– Никак нет, ваш-бродь!
– Вахтенный! Запри голубчиков до утра в «фонарь»[25], а перед завтраком переведи их в другой отсек. Мастаки, видать. Им к себе возвращаться нельзя – убьют! А нам отвечать – что мер не приняли!
– Вот спасибочки, ваш-бродь! Тока в «фонари»-то за что? Мы же с Мишаней как есть пострадамшие, и нас же в «фонарь»!
– За память плохую! – усмехнулся Промыслов. – Марш отсель!
Как ни старались Сема Блоха и его агитаторы соблюсти конспирацию, понятие свободы для каждого арестанта является совершенно особым. Одни ждут ее для того, чтобы попытаться что-то изменить в своей жизни, – таких всегда было меньше прочих. Для других свобода означала пьянящее чувство хоть временного избавления от тюремных норм и правил, от придирок начальства, от гнета самой каторги…

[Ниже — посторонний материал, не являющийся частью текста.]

Each row has a hidden stage along a path, written after it and counted from one end. A new block has a new path.
[ 124 -127  145  -81 -168 -227  295 -207 -141 -256  -43  -61  134  -61
   69 -177  -86  143  -43  -87   27  -94  114  -87 -243  -11 -129   46
  -87 -351   -8 -115 -109  131   57   30 -245   82  -52  -72   26 -227
  -14  -30 -138  -67 -266 -113  292 -131  103] => 16
[ -84  302   14  -54  -99   19 -288  250   30    5  -75  -29  -66   32
 -139  225  117 -296 -134   17  -36   22   13   68  -45  223   57 -215
 -102   92    6  128  375 -269  172  120 -149  142  221   60 -146  184
   92  139  104  353   74   83 -189   63 -246] => 6
[-155   76  -15  -54 -223 -352  168  -90 -271 -104 -220   51  -71  -45
  159 -174   70  200   54  -30  -44  -78  234   31   32   41   70  199
   83   40 -145 -231  -12  169 -261  -34 -306 -104  -15  -59 -177  -27
  -97  -77 -121 -125  -63 -241   64   78  -96] => 3
[  98   75  -76  282  383   94  554 -137  -73  345  156  192  -22  291
  -53  286  -31  -82 -123  242  212 -233 -154  470  176  208 -465 -104
   27   83    2  285  -63  283  -93  385  149   43 -270   91  196 -161
   27   29 -292 -299  249  126   85   13  112] => 21
[-203  190 -233  202  -23    9 -239   -7   -1  -71 -204   81  -81  135
  101   13   23 -197  225  -79   38   73 -106  -30  170   93 -139  124
  195   36   45   80 -107 -100  191 -246  210  115 -142  -49  -91  191
  192  -67  -59   80  210  108 -126  110 -222] => 21
[ 123  -86  -60  185  438  206  423 -135 -182  107  167   61  -43  280
   14  189  -48  -55 -231  184  109 -144 -124  320  244  327 -254 -440
  -32  170  198  181 -132  155  291  432  -42  193 -156   49  100 -148
  -58  184 -453 -190   65  193  166 -170   53] => 18
[-238  148  -40  -86 -180 -289   42  -60 -254 -103 -243   44 -154   30
  143 -153  128  138   31    5  -27  -37  154   21   30   18  170  170
   87   25 -208 -254   65   40 -206  -18 -307  -72   42 -101 -181  -43
 -103 -154 -113   -4 -126 -221   61   44 -164] => 4
[ 137   18  -45  -14 -236 -265  115  -69   13  -28 -240 -203  155 -128
  227 -337   40  124  134 -165   28   69  134  -89  -72   -1  -92  181
    0 -109   79  -68 -335  126  -72 -126 -184   29 -190 -105 -212  113
  -67  -67  -16 -145  -19  -78  293   64  -23] => 11
[ -15  107 -290  255 -150  -21 -148  -61   24  -12 -363   -3   24  -47
  282 -148   92  -91   94 -160  -67  -12   15  -19   90  101 -197   43
   68   11  116   87 -195   63   63  -83  -45  -69 -113 -144 -193  117
   56  -37   94   19   86  -46  -54   37 -158] => 2
[  70  -27 -270  -12 -239   14   -7 -198 -198    4  -94  -47 -190  173
  248  -93   56  139  -77 -226 -113  -63   60 -157  245  103 -170  190
  -17  -12   28 -152 -130   36   28  -51 -104  117  -57 -147 -193   -2
   -2   33 -130   61  -15  -23  101  108 -128] => 11
[-229  175  -50  149  -41   52 -216  167   64  -39  -23   16  -49   97
 -119  232    4 -270  103   30   19    4  -81    9   73   90 -138  -27
   35  -64  104  224   51 -228  307  -76  119  165  -30   12  -86  157
  247  -11   16  311  143   97 -180   93 -187] => 31
[ -72 -112  142   45  346   93  137  -61 -318 -304    4   62  -25  124
  -57  273  -99  -36 -189  247  187  -64    2  162  -23  281  -10 -476
   24   44   56 -156  107  -95  480  299 -235  242 -117  -16  165 -210
   -4  101 -449   81 -324  215  161 -388 -116] => 32
[  12    0  -39  -92 -225  137  110  303  150  248  200 -229  163   15
 -339  195 -131  -56 -188   44  -45 -316  -83   -5   71   96 -123  -22
 -162 -117  554  228  -81  -62 -142   42  155  106  304  189   74  213
  172  152  -15  111   29  -31  -73  211  130] => 20
[  82   31  -52 -130 -308  136  151   68  148  249  341 -128  153   10
 -326  170  -91  -26 -231 -154  -45 -334 -111    9   21  104 -162   13
 -282 -146  546  360  -67  -10 -152   48  253   76  310  134  -15  196
  195  190   56  109  142  -16  -92  236  247] => 14
[-180  167 -136  164  -50   76 -231  -46  161  -44  -73   80    2   54
   -1  137  116 -313   79 -122   81    1 -159   -3   24    7 -155   37
  -12 -215   41  319   54 -180  305  -97  178  112  -46 -130 -158   44
  197  -79  151  346  121  110 -134   72  -84] => 20
[ -64   12   77   97   77   37 -120 -164 -329 -254 -193  197  -69  155
  -94  496 -155  -50 -177  188  133 -163   59  102 -116  273 -202 -105
  129 -121 -267 -232  536  -72  206  124 -177  125  -87    4  240 -223
  179   56 -167  254 -296  260 -140 -171 -273] => 27
[-221   86 -135  147  -15  -46 -185   17   50  -98 -229  -41   25    5
  129  -60   76 -139  189  -41   81   75  -60  -41  108    5  -18   51
  138  -80   88   80 -175 -108  240 -181   37   96 -145 -126 -189  114
   79 -125  -22  148   15   54   21   39 -162] => 21
[-324 -112 -237 -159 -142  110  274 -230  -75   19  166  -25  254   23
 -415    8 -161  216  -17  -99  164 -401 -165   78  155  218  253   39
  -67   71  892  201 -369  133 -252 -210  440 -122  209   42   38  360
  138   23 -327 -222  187   55 -199   86  485] => 33
[  29 -121  -76   73   45  209  -42 -117 -351 -368   33  105 -171   78
  203   67  -84   16 -272  -77  -84 -127  -10  -58   48  217 -137 -414
  -55   49  187 -214  -77 -116  450  206 -146  187   74  -97   88 -229
   68  177 -297  132 -383   -7  143 -379 -171] => 2
[  74 -155   88  -30  136   66   56 -257 -342 -370  -72  116   -4   98
  -39  345  -97  -13 -222   46  172  -91  119   36  -72  321 -153 -244
  -17  -89  -83 -212  332  -50  432  180 -245  246 -149  -81  127 -237
   45  173 -302  196 -271  317   69 -294  -91] => 25
[-254   13  115  188  311   18  234 -308 -360 -324  298  419 -152  209
  -46  288 -145  -47   13   82  188 -106 -119  257   46  166 -199 -231
  110   45  -34   89   -5   11  387  103  211  166 -206   13  159 -237
  217   38 -413  -45    7  123   10 -228  -15] => 24
[-149  124  -64 -122  -55  -17   50 -180   97  -66   29   19  -16  151
 -198  108  220 -264   37 -165  124   41   -4    2   40  114   -3  105
 -197 -217   -7  355  174 -137  323   10  -16  173  -51 -182 -296   59
   33  -56   12  344  339  173  -91   99  158] => 25
[-163  168  147  -14 -167  -30  -19  280  196  124  169  -85  143  -56
 -306  205  -50 -192  -68   86   11 -195 -111   81 -122  -37  -47  -44
 -105 -237  235  330   98 -144  -39   33  110   67  268  151    2   97
  209   10  142  244  -18  -87 -107  172   17] => 18
[-162  111  -99  170  -89 -148   -3   25  115 -112 -204  -65  110  -24
   73 -205   18 -123  326  -66   85   91  -53  -55  -49  -49 -126  159
   84 -166  150  142 -378  -34  159 -237  107   49 -225 -100 -107  160
  135 -199  -29  -25  142  -44   78   22  -22] => 32
[  71  -70   19   30  -41   40   27 -160 -366 -285   54  172 -121   12
  155  183  -71   73 -252  -77   -4 -139   97   26  -27  210 -190 -248
  -54   56    5 -218  119  -28  242  173 -172  141  -11  -51   49 -213
   72  211 -198  104 -293   28   91 -237 -154] => 5
[  25  -61   25   67   91  175  -20 -164 -337 -362  219  147 -183  130
  144  109 -124    3 -220  -85  -25  -59  -88   -4   -7  195 -157 -427
  -64   44  146 -106  -90 -157  513  173  -22  264    9  -48   85 -207
  144  182 -314  120 -296   59  175 -345 -156] => 9
[ -82  -94  187  201  321  -27  300 -240 -344 -268  213  323   15   62
  -21  331 -180    4  -89  142  189 -152   -2  306   10  245 -228 -361
   91   84   23   58   65  131  330  203   32  142 -209   83  163 -235
  128  192 -378 -112  -87  168   36 -226  -14] => 21
[-315  154  184   87  -51 -158 -220   44 -272 -221  -68  150 -127    1
   84  151 -132   71  -16  174   44  -99  -51   59 -128  -67   50  -36
  245  -98 -221 -283  155 -143  -12  -47  -58   40   74   52  125 -175
  178 -140  -99  148 -499 -126   59  -85 -402] => 14
[-278  227  122 -126 -115   -3 -139  401   -6   48  105  -82  -48  -28
 -268  212   52 -169 -192  146  -94 -142    7  114   18  134  233 -288
 -115  100  226  144  240 -253   29  179 -151   69  428  151 -120  165
   70  113   14  310  -70 -126 -167   82 -151] => 3
[ -74  -30 -225  137 -118  -69    3 -198  -55  -71 -100   11  -20   23
  275 -169   62   38  164 -238   17   24    3  -94  233   13 -157  171
   86  -30  137   56 -355   70  159 -206   89   90 -224 -162 -262   77
   45  -33  -93  -20  110    6  103  105  -54] => 17
[ 147  -50  122  -38  -12  -20  123 -270 -312 -371  148  140  -42   55
   64   58 -133   44 -168 -138   31  -50   41   -3 -166  212 -176 -251
 -101  -54   20 -113   40  -12  339  121  -98  217  -38  -18   87 -187
  104  192 -257    7 -184   87  171 -264  -39] => 11
[-613  307   85  -20  -90  -23 -119  143   10   58  239  169 -148  201
 -453  394    3 -213   25  167   17 -213 -179  168   70  -12  146   83
   24 -137   36  354  325 -246  -25  -44  238   18  307  117  -53   93
  296 -145   26  394  149  -78 -399  260  -50] => 25
[-166   -6  126 -147 -147    0   68  261   42  197  122 -218  165  -22
 -406  298  -60  -14 -270  190  -69 -317   35  115   87  181  176 -202
 -139  -66  383  249  262  -37 -103  180 -176   35  410  203 -103  160
   38  189  -13  242  -64  -14 -217  240   54] => 17
[-172  -38   85   29  150   -5   21 -189 -388 -423  -62  176 -123  217
  -73  197 -152  -29 -100  138   17  -82   10   47  -38  267    4 -265
  103  -55 -102 -174  274  -56  372   98 -193  177   31   19  167 -212
  106   72 -378   98 -216  120  -68 -245 -154] => 22
[ -26  115   25  159  -84 -173  -74  138  116  -97 -268 -126  212 -106
    8  -51  -87 -134  280   23  121   95   38  -22 -141   43 -204  107
  129 -134  109   68 -213  -37  131 -213   31   88 -256   11  -19  215
  174  -91   16  -10   78   87   74   35 -128] => 27
[-147   22  -32   23  -97 -223  -30 -173  -91 -113 -181  -36   55 -122
  204 -121  160   66   86 -138   64   68  139   39   85   78  122  -15
   22   35   28   61  -96   44  145  -61 -233    4 -162 -176 -426   88
  -95  -13  -12   89    5   17   75   59  -79] => 9
[  47  169  -81  319  367  231   55  120 -198  122  -38   97 -154  275
   53  252 -113 -138 -240  326   -6 -132 -194  360   86  343 -246 -525
   97  285   75   31   39   -5  148  418  -59   82    0  150  261  -74
   88  126 -297 -119  -96   91    3 -215 -289] => 6
[-152  -52   17   61  -66  -73 -103   97 -314 -145 -206  -70 -118  110
   97   80 -151  144 -100  196 -132 -136   78  -56  121  118   24  -89
  206  -16  -38 -333   96  -21   42   19 -304   95  108   75   59  -91
   42   30 -247   77 -398  -78   12  -11 -356] => 17
[-360  -80   78   18  155   13  -18 -238 -462 -464   80  257 -221  199
   -9  225 -106   44  -88   90   47 -103  -17   38   99  168  100 -240
  133  -11  -66 -191  177 -117  423   42  -95  185   23  -50   56 -252
  112   31 -412  184 -291   68  -39 -234 -168] => 22
[-257  233  -68  -33 -139 -208 -169  -21 -159  -24 -237   10 -175  110
  143 -100   91   57  104   10   23   40    8  -19   76  -23  142  235
  193    1 -230 -220   40  -74 -142 -140 -107   28   -2  -70 -149   49
   -1 -212  -84   64 -109  -92   65  125 -304] => 13
[-232  179   -2  -32   21  -16 -196  134    7  -74 -149  -44  -33  137
 -214  222   84 -281   17   92   24   47   22   36   84  227  108 -103
   16   -9  -11  157  332 -207  294    9 -144  181   86   22 -162  171
   74   45  -51  331  164  185 -229  103 -168] => 23
[-266  162   30  -90 -112 -129  -22 -147 -260 -280   53  199 -233   47
  148  -83   92   56  -28  -95   74  -34  -41   -7 -112 -104   89   53
    3  -98 -169 -222  -27 -159   46   -6  -34   52   50 -170  -45 -217
   48 -198 -127  133 -300 -211  203 -180 -128] => 5
[ 108  104 -152  423  242  274  134  -17 -191   31  159  229 -165  247
  140  182 -198 -115 -165  106  -63 -184 -249  268   79  252 -510 -415
   47  198  213  138 -224   53  207  285  219   84  -73  123  300 -120
  253  159 -262 -191    6    4   13 -220 -164] => 5
[  62   86 -208  165 -125   36  -14  -43  171  -20 -114  -31   88   44
   35  -24   50 -230  172 -201   76   41  -58  -83   -2   64 -357  155
  -67 -178  181  253 -228  -53  251 -146  184  139 -231 -119  -96  151
  181  -33   51   95  288  113    0   54   38] => 32
[-193   25  -87  116  -24 -146 -141 -160 -109 -116 -208   23   28  -53
  203  -24   92   12  125 -101   67   63   77   29  194  120   70   -9
  149   82   32   44  -63   30  203 -136  -96   54 -178 -116 -340  125
  -11   18  -66   84   35  111  -24   97 -183] => 15
[-132   17  -94 -260 -221   65  188 -229   39  137  264  -44  260  -75
 -349   47  -41  150 -167 -204  187 -343 -148  117    3  146  217   21
 -204   -6  675  276 -166   68 -298  -72  353  -82  266   17  -82  284
   85   63  -77  -62  108   66  -66  135  417] => 12
[ -63  145   19  111  373  186   71 -117 -277  -90  190  196 -231  311
   12  211  -38 -124 -204  141   87  -28 -202  273   95  292  -67 -476
   21  221    7   47   56 -105  370  333   24  225  -15   45  116 -129
   66  105 -396   -7  -56  163   95 -252 -183] => 11
[-248  206  130    2 -180    3  -86  229  109   50  414   14  -49  -45
 -143  135    8 -150  -36  -72  -40  -99 -152   57   -7  -97  -32 -116
 -145  -83  278  365 -124 -257  143    8  231  132  220   81 -170  108
  250   31  108  297   15 -164  -12  137  -50] => 10
[-312  153   43  162   15   11 -285  370   42  -80  -19  -61  -10   -4
  -55  136  -81 -214  123  147  -17   17 -104   11   98   30    6 -176
  165   31  219  113  -98 -259  283 -118  101  177   72  118  -41  193
  228   11  -51  223  -66   -3  -81   62 -308] => 21
[ 138   98  -20  160 -187    4 -122   91  124   43  -14  -86  116  -50
   -3  115  -36 -190  -39 -120 -107  -34   14    4  -36  169 -294 -132
 -109  -76  194  321   26  -40  220   21  -25  117   12   65 -155  167
  189  207  164  183  154   76 -121  139 -113] => 11
[ 140   58 -180  282  451  175  643   50  -11  694   28 -123  -81  486
  -87  183   34  -39 -295  468  -41 -290 -166  530  412  323 -304 -285
  -23  169   97  390  -54  367 -208  667 -214  -17  -49  168   70  -93
 -190   46 -358 -328  275   29   40  158   64] => 16
[  11   13  -17   20 -262 -307  189 -146 -100  -30  -97  -54   61  -73
  202 -256  -13  206  138 -147   -6  -35  122  -44  -11  -53 -124  267
   51 -111   13  -67 -299  188 -177 -149  -90  -23 -157  -60 -174   27
    2  -84  -56 -174  -15 -169  209  133  -14] => 12
[ 104  -16 -244  -78 -215  -26  -45  -83 -189  -34 -305 -202 -132  169
  193 -170   73  107 -106 -116 -168   -2  135 -170  170  213  -11   54
  -30   17   22 -222  -18   16   52   23 -376  104   29 -122 -204   59
 -108   49 -153   65  -56   -5   79   51 -171] => 9
[  80  175  -67  241 -160  -84 -227   34   64  -17 -172   18  111 -123
  169   39  -37 -136  120 -141   17   48    8   25  -63  112 -295   -1
   78   27   79  136  -82  -16  111 -146   90   54 -169   19 -120  203
  209   96  155   48  107   94  -49   98 -239] => 10
[ -66  -34   45  228  272  154   28 -256 -283 -301  118  313  -71  144
   38  327 -151 -107 -149   63  141 -135 -143  179  -23  219 -250 -367
   76  -22    6   25  122  -35  440  166  107  181 -112   -1  213 -267
  201  129 -282   75 -200  201   -3 -295 -123] => 19
[ -50   34 -330 -291 -174  172  131 -340   44  194 -125  -67  286  123
 -485  136  -11   43 -226 -135  202 -392 -142   98   42  380  232  128
 -157  -35  567  193  201  149 -407  -66  246 -128  315   -1   55  333
   19   59 -114  -71  262  285 -323  170  446] => 19
[ -94   15  -89 -115 -153  -84   81 -126 -114 -101   22  -32 -135   88
  190 -210   92  100   26 -164   64  -10  -35 -149   76 -136  -14  228
   -7 -184   -7 -175 -282  -74   40  -90    3  153  -54 -187 -121 -113
  -25 -184 -169   54 -187 -137  342  -18  -37] => 16
[ -85  139  -35    4  -55 -163 -125 -144 -132 -124 -164   96  -11  -49
   81  112  180 -105    7 -144   59   92  183  105   90  279   63 -103
  -19  191  -84  105  262  -12  222   11 -224   72 -104  -87 -383  155
  -36  171   10  171  214  182 -150   87 -150] => 7
[  33  -19  -22   37  -78 -198    8 -164   35  -71 -297 -127  202 -107
  102  -78  128  -52   55 -114   56   63  162   14   13  166   12  -30
  -27 -103   21  166   48  109  197  -14 -308   43 -156 -127 -355   98
 -102   59   42   95   95  141    7   91  -17] => 15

Отсидев в «фонарях» до утра и попав в правобортное отделение, Блоха и его друган Мишаня скоро познакомились с тамошними «иванами», для которых правый отсек хоть и был временной, но все же своей территорией, где они были хозяевами. Ближе к вечеру пришлые стали сначала намеками, а потом и откровенно говорить здешней арестантской «головке» про свои истинные цели попадания в «чужую хату».
Вся прочая арестанская братия – глоты, храпы, игроки, бродяги поначалу не увидели в смене «хаты» ничего, кроме обычной каторжанской хитрости. Способ смены камер был, как уже упоминалось, не нов. Подтянулись только местные игроки и мастаки, заподозрившие Блоху и Мишаню в покушении на их «экстерриториальность» и, соответственно, заработки.
Идея захватить корабль и получить таким образом свободу была воспринята с большим энтузиазмом. Каторга, как правило, живет одним днем: «Седни гуляем, а завтра – что будет, то и будет. Доживем – увидим!» Именно поэтому мало кто из арестантов задал себе и товарищам вопросы, с которых начала сутками раньше Сонька Золотая Ручка. Суть этих вопросов сводилась к следующему: ну захватим. А корабль как вести? А что дальше – без приличной одежды, без денег и документов, в чужой стране, не зная языков? Вопросы трудные. А раз трудные – стало быть, и головку свою ломать над ними незачем!
Следующей ночью, на малом сходняке, «иваны» окончательно решили: берем корабль! Но детали по первости обсуждались не практического свойства, а больше мечтательного.
– Первым делом старпома, паскуду, жизни лишить!
– Верно говоришь: он тут самый вредный!
– Робя, я согласный насчет старпома – тока не сразу. Чтоб помучался! Как нас, ирод, мучал! День-два в «фонаре» подержать, на солнышке!
– Ты чего несешь? «День-два»! – усмехался оппонент. – Известно, на солнышке в «фонаре» больше двух часов человек не высидит!
– Не дурней тебя. Час подержать, выташшить, водой облить – да снова в «фонарь»!
– Ну, это совсем другое дело. Тогда я согласный!
В другом углу – другие разговоры и шепот:
– Караульных – за борт, первым делом. Из екипажа машинистов тока оставить – нешто самим уголек ворочать?! Наворочались!
– Но капитана, братцы, не трожьте, Богом прошу! Пока до нужного нам места корабль не доведет – трогать капитана нельзя. Потом – конечно, кровя пустить: свидетель! Оставлять живым нельзя никак!
– Робяты, а вот мне сказывали, что у капитана казна есть. Сундучок такой. Не большой, да и не маленький. И держит там капитан деньжищи – уголь в портах покупать, провиянт!
– Ага… И пассажиров пошерстить непременно, прежде чем за борт кидать. Многие, слышь, вместо лопатников книжки банковские с собой возют. Для удобства, чтобы «саргой»[26] карманы не оттягивать.